Given this powerful effect, parents who are trying to lose weight should be aware of how their dieting habits can influence a child’s perceptions about food and healthful eating. In one study of 5-year-old girls, one child noted that dieting involved drinking chocolate milkshakes — her mother was using Slim-Fast drinks. Another child said dieting meant “you fix food but you don’t eat it.”
A 2005 report in the journal Health Psychology found that mothers who were preoccupied with their weight and eating were more likely to restrict foods for their daughters or encourage them to lose weight. Daughters of dieters were also more likely to try diets as well. The problem is, restrictive diets don’t work for most people and often lead to binge eating and weight gain. By exposing young children to erratic dieting habits, parents may be putting them at risk for eating disorders or a lifetime of chronic dieting. “Most mothers don’t think their kids are soaking up this information, but they are,” Dr. Birch said. “They’re teaching it to their daughters even though it doesn’t work for them.”
Serving boring vegetables Calorie-counting parents often serve plain steamed vegetables, so it’s no wonder children are reluctant to eat them. Nutritionists say parents shouldn’t be afraid to dress up the vegetables. Adding a little butter, ranch dressing, cheese sauce or brown sugar to a vegetable dish can significantly improve its kid appeal. And adding a little fat to vegetables helps unlock their fat-soluble nutrients. The few extra calories you’re adding are a worthwhile tradeoff for the nutritional boost and the chance to introduce a child to a vegetable.

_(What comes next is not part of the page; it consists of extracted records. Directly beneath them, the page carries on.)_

The views of a scene show one set of named points, each view turned or mirrored, and shifted as a whole, with a little noise and some points left out.

Scene 1
View 1
q_898: -3  -5  -4  16  -6  -6  -2  12  -4  1  17  -12  29  10  -5  1  12  -6  0  -5  11  -8  -5  0
q_106: -15  -8  -3  -5  -7  0  -11  7  -11  6  -2  -5  20  -1  -10  -12  5  -8  -3  -1  2  0  -13  -1
q_720: -2  -7  -1  4  4  4  -2  2  -2  14  10  -3  30  3  -13  -6  10  -8  14  -4  18  1  -6  3
q_941: -5  -8  -4  15  -12  -7  -5  17  -7  -2  15  -10  25  12  -1  2  12  -6  -7  -5  6  -7  -6  -4
q_782: -1  1  -8  -8  12  1  0  -7  -6  6  -9  -5  18  -2  -15  -11  6  -11  20  5  8  3  1  6
q_416: -5  9  -13  13  -6  -23  -3  17  -14  -26  0  -20  8  7  13  -7  16  -11  -4  2  -18  -11  -5  -1
q_261: 3  -1  -11  0  4  -4  2  3  -6  -3  -4  -8  16  4  -6  -7  13  -10  15  2  5  1  4  -2
q_138: 5  -5  -8  12  -3  -8  2  11  -4  -5  8  -10  19  13  -4  1  13  -8  8  -1  9  -6  7  -6
q_629: 4  4  -12  0  8  -9  3  3  -7  -9  -7  -10  11  3  -4  -8  12  -11  15  3  0  -1  5  0
q_501: -8  -13  -11  -28  -13  -2  -2  6  -15  -10  -29  0  -2  0  -11  -21  8  -7  -2  9  -10  8  3  -22
q_179: -9  -17  -8  -17  -19  -1  -5  13  -13  -5  -14  -2  7  7  -10  -14  8  -4  -10  3  -3  5  0  -22
q_319: -1  10  -13  4  7  -12  -1  4  -12  -15  -8  -13  10  2  4  -9  12  -12  10  3  -9  -5  -2  6
View 2
q_106: -10  21  -5  -9  0  6  -22  0  8  -12  -6  -1  -12  -2  -15  12  7  -5  -11  9  -7  -12  1  -11
q_179: 7  28  -3  -10  -9  11  -24  -5  5  -15  8  7  -6  -2  -31  6  13  2  -8  -1  -18  -5  3  3
q_261: -4  15  8  -5  8  -3  -14  -5  9  -12  -2  -8  -6  2  -5  -1  8  0  7  4  -8  -6  12  0
q_782: -11  12  17  -2  1  -3  -18  -5  8  -9  -4  -6  -4  5  5  -7  6  -7  -1  15  -4  -12  9  -1
q_416: 6  16  -15  -8  13  7  4  -7  14  -16  4  1  -15  -8  -29  10  14  18  23  -16  -7  9  15  -6
q_319: -11  10  5  -6  10  -4  -5  -7  13  -10  -5  -4  -10  0  -1  1  10  1  9  5  0  -5  12  -9
q_898: 3  25  -7  -7  24  -6  -25  6  5  -28  -12  -27  -18  -2  -20  13  -1  -5  4  2  -9  -12  18  -6
q_629: -4  13  6  -5  9  -4  -10  -7  9  -12  1  -5  -6  1  -4  -2  10  3  10  2  -5  -4  14  0
q_501: 6  22  7  -8  -22  15  -20  -11  5  -6  16  18  2  1  -26  -4  19  4  -2  1  -19  2  2  12
q_720: -12  19  5  -3  10  -6  -29  4  6  -17  -12  -19  -12  3  -2  5  -1  -12  -5  16  -6  -18  9  -9
q_941: -2  22  -16  -9  20  1  -17  5  8  -24  -11  -17  -21  -5  -23  19  1  0  2  0  -9  -9  13  -13
View 3
q_629: 0  -9  2  3  -7  3  -1  18  -5  10  5  -2  -6  -11  -12  16  4  5  -15  0  9  -9  8  7
q_261: 4  -14  9  6  0  2  2  12  -2  11  5  2  -1  -2  -15  13  7  0  -10  -7  9  -11  8  0
q_941: -13  -14  -4  -3  0  19  0  10  -6  5  -4  -12  -1  -12  -17  29  12  -11  -10  -5  10  3  5  17
q_720: -7  -15  13  11  10  10  6  9  -4  12  2  1  6  -2  -29  16  17  -18  2  -19  9  -8  10  10
q_106: -5  -2  3  6  22  2  1  3  -10  5  -5  -2  7  -9  -16  16  12  -10  -2  -1  7  -8  2  6
q_416: -6  -1  -8  -4  -11  3  -7  23  -8  5  9  -8  -13  -23  -3  21  1  16  -24  14  7  -5  3  9
q_782: 6  -11  17  14  8  -6  5  8  -6  14  8  10  5  1  -22  4  9  -4  -3  -14  9  -18  11  -3
q_138: -3  -21  4  2  -11  15  0  14  -1  9  0  -4  -4  -3  -16  22  9  -5  -11  -8  10  -3  11  9
q_319: -2  -2  8  8  0  -4  1  18  -8  11  11  1  -4  -13  -16  10  8  2  -10  -5  10  -15  7  5
q_179: 11  -13  -4  -2  21  5  -5  -6  -1  3  -20  0  8  0  -2  16  3  1  -9  13  7  -2  2  -6
q_501: 20  -9  3  -1  21  -9  -8  -7  -1  5  -18  8  7  4  6  8  -4  11  -13  17  7  -9  -1  -16
q_898: -14  -16  1  1  0  19  3  14  -6  9  1  -9  0  -10  -21  24  12  -14  -7  -10  9  0  9  16
View 4
q_138: 5  -18  -4  21  11  -3  13  -1  6  -1  -4  15  -5  8  4  8  20  -3  10  -5  5  -10  -3  -4
q_319: 3  -8  1  9  7  -8  -3  -5  8  3  -8  -2  -2  12  0  -6  25  -13  8  6  6  -6  -3  10
q_416: 18  -23  -8  9  16  12  -5  -16  -1  -2  -13  -4  6  0  -1  -11  28  -21  -2  2  -2  -11  7  -4
q_106: -3  -8  0  2  6  -10  4  8  -10  1  -4  -1  7  12  -2  -5  6  9  6  3  3  0  -10  14
q_501: -14  -25  -14  5  24  -6  -8  -11  -2  12  -1  -10  16  -1  10  -18  14  25  -10  5  24  10  -8  20
q_261: -5  -14  -1  14  10  -10  1  -4  12  7  -2  6  -5  8  5  1  23  0  7  3  13  -6  -4  8
q_782: -12  -4  5  12  7  -20  -2  1  16  9  -2  0  -10  17  5  0  20  3  9  9  16  -2  -9  17
q_720: -4  -3  6  13  1  -16  13  13  2  2  0  12  -5  19  2  11  10  5  15  1  4  -7  -12  8
q_941: 12  -11  1  13  2  -3  15  10  -4  -6  -7  13  -1  11  0  8  12  -7  14  -6  -6  -13  -5  -2
q_179: -7  -26  -13  6  19  -5  5  -4  -10  6  -2  -1  17  0  6  -9  7  23  -4  -2  14  5  -9  12
q_629: -3  -15  -2  13  13  -6  -2  -8  11  6  -5  2  -6  9  5  -3  28  -5  5  4  12  -7  -4  8
View 5
q_782: -7  0  -14  7  -11  -5  5  -29  -9  -9  7  12  -25  -4  -3  0  -21  -7  15  -9  -7  -3  12  15
q_416: 5  7  -3  -13  7  -3  0  6  5  -17  11  0  -3  13  -1  0  4  11  -9  -15  -12  0  -4  -11
q_720: -7  -3  -7  -2  -19  -8  8  -33  -12  -10  9  10  -12  -27  -1  1  -18  1  17  -1  -8  2  8  4
q_898: 1  1  -3  -9  -17  -7  9  -18  -8  -12  11  4  4  -26  0  -1  -8  11  6  1  -8  9  1  -9
q_941: 0  1  1  -13  -14  -7  5  -14  -10  -9  8  1  5  -22  3  2  0  15  7  -1  -8  10  -5  -11
q_501: -17  3  -2  13  6  0  -16  -13  -14  11  -8  5  -15  23  22  10  -1  -11  21  -19  3  10  -5  15
q_319: -3  1  -9  -4  -4  -7  5  -16  -2  -17  9  8  -19  2  -3  -2  -11  2  2  -13  -12  -4  6  4
q_106: -15  -8  0  -7  -7  -10  -1  -23  -17  -6  5  5  -12  -11  9  7  -7  6  20  -11  -10  0  -4  2
q_629: -1  6  -11  5  -6  -2  1  -13  -2  -10  6  7  -14  6  -2  -1  -13  -2  3  -12  -8  3  9  6
q_138: 7  10  -8  0  -13  -1  8  -13  -3  -7  9  5  3  -18  -3  -3  -9  5  4  -1  -7  12  3  -1
View 6
q_782: 2  -1  -12  -6  -8  -17  12  9  -11  -3  6  -6  4  -4  7  -12  10  -7  -14  -6  1  5  -9  9
q_629: 0  -1  -12  -12  -9  -16  15  -1  -12  2  2  -9  -2  -2  0  -2  14  -5  -6  -8  2  4  -6  9
q_501: -1  -17  -29  7  6  -19  4  15  -24  -3  23  5  14  -7  -12  1  6  11  -14  -1  -11  -9  -5  -4
q_138: 6  5  -14  -20  -18  -11  11  -8  -8  4  -13  -9  0  3  0  8  -4  -2  -4  -9  8  2  -6  14
q_179: 5  -3  -28  5  0  -13  -1  9  -18  -1  14  3  13  -6  -9  3  -11  10  -12  -6  -3  -8  -2  -2
q_898: 11  18  -8  -15  -18  -6  4  -8  -1  6  -13  -9  2  0  7  2  -15  -2  -4  -14  10  4  -5  14
q_720: 17  12  -9  -12  -17  -11  8  8  -1  -2  -8  -4  8  -1  14  -15  -6  -8  -17  -11  9  7  -10  21
q_261: 2  0  -13  -14  -10  -17  14  2  -11  0  -1  -8  0  -2  3  -4  8  -6  -7  -8  2  3  -7  12
q_941: 10  16  -10  -9  -16  -6  -1  -11  -2  7  -8  -13  1  -2  2  6  -22  3  -1  -18  7  1  -2  9
q_319: -2  6  -4  -9  -10  -17  11  -2  -8  2  5  -13  -4  -4  6  -8  11  -7  -5  -12  3  9  -2  9
q_416: -12  9  -2  -5  -5  -15  7  -20  -14  10  7  -19  -15  -6  -8  15  5  2  12  -15  1  4  5  -5
q_106: 10  15  -5  12  -4  -11  -7  8  -5  2  11  -8  9  -12  11  -14  -13  3  -15  -17  3  7  1  3

Which points are out of place in each view (at most two, in the order of its rows)? Write - if all are in place.
view 1 => q_319
view 2 => q_416, q_898
view 3 => q_629
view 4 => q_941
view 5 => -
view 6 => q_782, q_106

Giving up too soon Ms. Worobey said she has often heard parents say, “My kid would never eat that.” While it may be true right now, she noted that eating preferences often change. So parents should keep preparing a variety of healthful foods and putting them on the table, even if a child refuses to take a bite. In young children, it may take 10 or more attempts over several months to introduce a food.
Sibling dynamics and friendships can also change a child’s eating habits. Dr. Birch of Penn State noted that her first child was always willing to try new foods, but that her second child was not. “Part of it was just him defining his place in the family,” she said. By the age of 10 or 11, he didn’t want to be outdone by his sister and was far more willing to try new foods.
Susan B. Roberts, a Tufts University nutritionist and co-author of the book “Feeding Your Child for Lifelong Health,” suggested a “rule of 15” — putting a food on the table at least 15 times to see if a child will accept it. Once a food is accepted, parents should use “food bridges,” finding similarly colored or flavored foods to expand the variety of foods a child will eat. If a child likes pumpkin pie, for instance, try mashed sweet potatoes and then mashed carrots. If a child loves corn, try mixing in a few peas or carrots. Even if a child picks them out, the exposure to the new food is what counts.
“As parents, you’re going to make decisions as to what you want to serve,” Ms. Worobey said. “But then you just have to relax and realize children are different from day to day.”